Deregulate pharmacy in next 12 months: paper


"regulation" written on many road signs: deregulate pharmacy

The Efficiency in Health research paper from the Productivity Commission has recommended Australia deregulate pharmacy: reform to the ownership and location rules are inevitable and should be undertaken within the next 12 months, it says.

The paper identifies and assesses ways to improve the operation of the Australian health system, based on a roundtable the Commission held with health policy experts in November 2014 and follow-up research.

It looks at several aspect of the health system, including pharmacy and the PBS, preventive health, clinical guidelines, the health workforce, private health insurance and more.
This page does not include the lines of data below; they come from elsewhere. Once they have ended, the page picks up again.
Below is a small trained network, with its code and all its weights. Each question gives an input and a class and asks what happens when units are switched off, that is, made to give their printed mean instead of their output.

import numpy as np


def w(rows, s, z=0):
    codes = np.array(rows[::2]) - 128.0
    scale = np.full(codes.shape[1], s)
    scale[-1] = z or s
    return codes * scale


def f(y):
    return np.maximum(y, 0)


def log_softmax(a):
    a = a - a.max(-1, keepdims=True)
    return a - np.log(np.exp(a).sum(-1, keepdims=True))


def net(x, mask):
    res = np.array(x, float).reshape(1, 7) / 4 @ E
    y = f(res @ A[0][:, :-1].T + A[0][:, -1])
    res = res + np.where(mask, y, B[0][:, -1]) @ B[0][:, :-1]
    return log_softmax(res[-1] @ U[:, :-1].T + U[:, -1])


A, B = {}, {}
E = w([
[176,128,155,214,162,108,158,52,101,91,56],'x0',
[148,154,166,136,124,135,179,174,7,98,184],'x1',
[91,109,225,56,104,122,173,141,118,220,102],'x2',
[125,146,163,195,99,202,226,133,223,172,159],'x3',
[51,117,135,154,145,141,7,173,137,105,87],'x4',
[161,138,21,142,116,178,148,244,90,111,105],'x5',
[216,162,114,149,116,253,41,126,129,158,193],'x6',
],0.0045)
A[0] = w([
[58,119,83,122,125,146,129,188,238,154,109,149],'neuron 1',
[83,127,235,176,125,153,246,141,157,158,140,250],'neuron 2',
[64,109,160,110,136,11,147,126,84,101,47,190],'neuron 3',
[88,121,132,162,128,154,69,182,99,108,101,140],'neuron 4',
[126,131,118,137,119,147,140,142,142,133,110,42],'neuron 5',
[118,114,174,107,128,128,56,108,120,142,130,81],'neuron 6',
[125,122,116,119,132,116,146,148,108,113,143,106],'neuron 7',
[89,135,126,47,127,79,169,163,94,106,236,202],'neuron 8',
[146,142,125,108,120,137,149,112,119,153,106,87],'neuron 9',
[151,101,123,115,130,130,108,99,122,137,106,157],'neuron 10',
[121,122,132,128,122,117,136,130,125,124,120,129],'neuron 11',
[139,122,100,154,122,139,121,133,157,110,161,90],'neuron 12',
[131,133,156,144,128,126,163,109,129,128,118,134],'neuron 13',
[140,124,131,124,120,132,136,121,126,135,119,109],'neuron 14',
[99,126,139,118,131,68,157,130,102,110,101,100],'neuron 15',
[103,121,117,120,132,128,127,149,163,134,122,165],'neuron 16',
[127,132,104,120,131,142,115,176,94,124,129,131],'neuron 17',
[91,137,116,162,139,149,61,175,105,104,102,121],'neuron 18',
[122,117,126,146,120,156,161,159,148,143,113,58],'neuron 19',
[115,133,89,208,132,118,76,122,145,58,162,169],'neuron 20',
[135,133,153,115,145,143,89,100,126,149,123,53],'neuron 21',
[64,127,203,106,126,134,31,123,147,144,147,149],'neuron 22',
[122,133,104,115,133,111,145,149,98,119,138,108],'neuron 23',
[135,132,87,108,127,157,106,216,48,118,122,141],'neuron 24',
[129,111,109,125,126,133,120,155,111,118,137,119],'neuron 25',
],0.013,0.0024)
B[0] = w([
[61,127,117,111,106,128,131,157,122,131,34,205],'neuron 1',
[102,210,149,155,127,121,167,113,119,120,253,253],'neuron 2',
[47,208,114,123,173,125,76,84,131,117,80,255],'neuron 3',
[142,77,123,155,128,112,175,101,136,136,171,186],'neuron 4',
[113,137,132,114,129,122,114,127,124,129,142,137],'neuron 5',
[107,145,133,98,126,113,84,151,119,123,154,167],'neuron 6',
[130,146,128,117,113,124,128,145,125,134,117,148],'neuron 7',
[76,94,163,108,90,150,159,177,122,162,147,208],'neuron 8',
[168,125,121,150,114,115,121,150,130,99,137,144],'neuron 9',
[133,141,125,154,122,102,123,151,112,89,150,152],'neuron 10',
[134,133,124,122,131,124,118,125,124,122,125,141],'neuron 11',
[119,161,128,150,140,107,151,118,122,111,84,153],'neuron 12',
[146,135,108,145,132,144,144,133,136,138,143,163],'neuron 13',
[139,126,122,146,126,111,131,147,135,114,132,135],'neuron 14',
[127,144,110,103,140,108,76,119,142,117,111,181],'neuron 15',
[102,124,132,135,121,134,126,142,115,117,96,157],'neuron 16',
[134,143,144,138,103,150,158,151,130,125,119,169],'neuron 17',
[159,74,147,159,132,135,161,107,126,132,158,189],'neuron 18',
[115,146,138,108,125,107,111,123,122,119,148,150],'neuron 19',
[205,194,113,160,156,143,136,86,140,126,122,197],'neuron 20',
[126,128,124,106,116,95,124,155,114,112,140,147],'neuron 21',
[115,129,116,74,127,97,54,161,114,108,115,201],'neuron 22',
[139,153,129,119,101,126,122,153,139,126,112,154],'neuron 23',
[137,168,129,136,67,148,188,192,143,128,117,209],'neuron 24',
[137,144,137,133,113,137,146,138,127,127,120,151],'neuron 25',
],0.025,0.0099)
U = w([
[217,75,104,119,160,94,68,110,114,100,161,82],'0',
[64,164,139,64,123,91,79,153,105,115,128,202],'1',
[119,97,96,101,99,159,125,168,146,143,8,61],'2',
[117,52,159,91,150,147,115,102,129,195,142,3],'3',
[110,2,149,91,110,127,118,152,117,182,114,81],'4',
[148,148,85,179,225,109,101,6,152,97,118,149],'5',
[187,118,173,185,92,176,227,138,133,166,211,172],'6',
],0.006,0.0022)

Each question gives the input, the list of numbers given to net, and the class t.
The units are the neurons (one row each of A and B). Each row of codes is followed by its name. A weight is (code - 128) times the scale printed after its matrix; where a second scale follows, it is the last column's (A, B and U).
mask holds one flag per neuron, in row order. A switched-off neuron (its flag False) gives its mean, the last column of its row in B, instead of its output. The means were averaged over made-up inputs and are rounded, as every weight is.
A unit's drop is (log p(t) with every unit on - log p(t) with that unit switched off) / (log p(t) with every unit on - log p(t) with every unit switched off).
The circuit of an input: a set's keep is (log p(t) with only the set's units on - log p(t) with every unit switched off) / (log p(t) with every unit on - log p(t) with every unit switched off). Starting from the 12 units with the biggest drops (on a tie, the unit counted first), units are removed one at a time, each time the one whose removal leaves the highest keep (on an exact tie, the one counted first), for as long as the keep stays at least 0.8.
units of the circuit, in order: the units of the circuit, biggest drop first
unit that matters most: the unit with the biggest drop
top k neurons: the k neurons with the biggest drops, biggest first
drop of u: that unit's drop, to one decimal
input [-6,2,-1,4,1,5,1], class 2: units of the circuit, in order	neuron 1; neuron 2
input [-2,8,-8,0,6,-4,-6], class 5: units of the circuit, in order	neuron 20
input [4,1,-1,7,8,-3,-7], class 5: units of the circuit, in order	neuron 8; neuron 24
input [-3,2,2,8,-4,1,-2], class 6: top 2 neurons	neuron 2; neuron 3
input [7,-5,4,-2,-4,-3,3], class 6: top 4 neurons	neuron 3; neuron 22; neuron 1; neuron 15
input [1,-5,-8,-8,-6,7,-8], class 5: top 3 neurons	neuron 20; neuron 3; neuron 1
input [4,-7,0,3,5,4,-5], class 2: top 3 neurons	neuron 1; neuron 2; neuron 16
input [1,6,2,5,-5,6,-8], class 6: top 2 neurons	neuron 2; neuron 22
input [-2,-2,-4,-3,-2,-5,4], class 0: top 3 neurons	neuron 3; neuron 1; neuron 2
input [-8,3,-8,3,8,-5,-2], class 2: top 2 neurons	neuron 2; neuron 1
input [-2,4,5,-2,8,4,-1], class 2: top 2 neurons	neuron 2; neuron 24
input [-1,-5,-8,0,5,-8,3], class 5: top 2 neurons	neuron 20; neuron 8
input [-2,5,-7,-6,7,-5,6], class 0: top 2 neurons	neuron 22; neuron 2
input [-6,-7,-6,7,-1,3,3], class 2: unit that matters most	neuron 1
input [-7,-3,-2,-3,4,7,8], class 6: top 3 neurons	neuron 18; neuron 4; neuron 3
input [-3,-8,0,-5,0,7,-7], class 2: drop of neuron 1	0.2
input [0,6,-2,-1,-8,7,-2], class 6: drop of neuron 3	0.1
input [3,-6,-3,5,-8,-5,-8], class 5: drop of neuron 24	0.1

“Restrictions on retail pharmacy location and ownership are clearly more about protecting the vested interests of incumbent pharmacists than about promoting consumers’ interests and maximising benefits for society as a whole,” the report says.

“These rules limit competition in the sector and can make it harder for some consumers to access pharmacy services.”

It says the adverse impacts of location and ownership rules have “long been recognised,” including reducing consumer access, convenience and value.

It says the location rules make it more difficult for consumers to compare price and service offerings between pharmacies.

“This acts to reduce the competitive pressure on pharmacies to reduce prices or increase service offerings (including opening hours),” claims the report.

“In competitive markets without these restrictions, firms would be able to open or relocate where the commercial opportunities are greatest.

“But this is not the case for pharmacies: the location rules can prevent a pharmacy opening in a high‑demand area if another pharmacy is already present, or from co‑locating with another business (such as a supermarket) where this improves convenience for consumers.”

Meanwhile, the ownership rules hurt consumers by reducing innovation and entrepreneurship in the sector, the paper says.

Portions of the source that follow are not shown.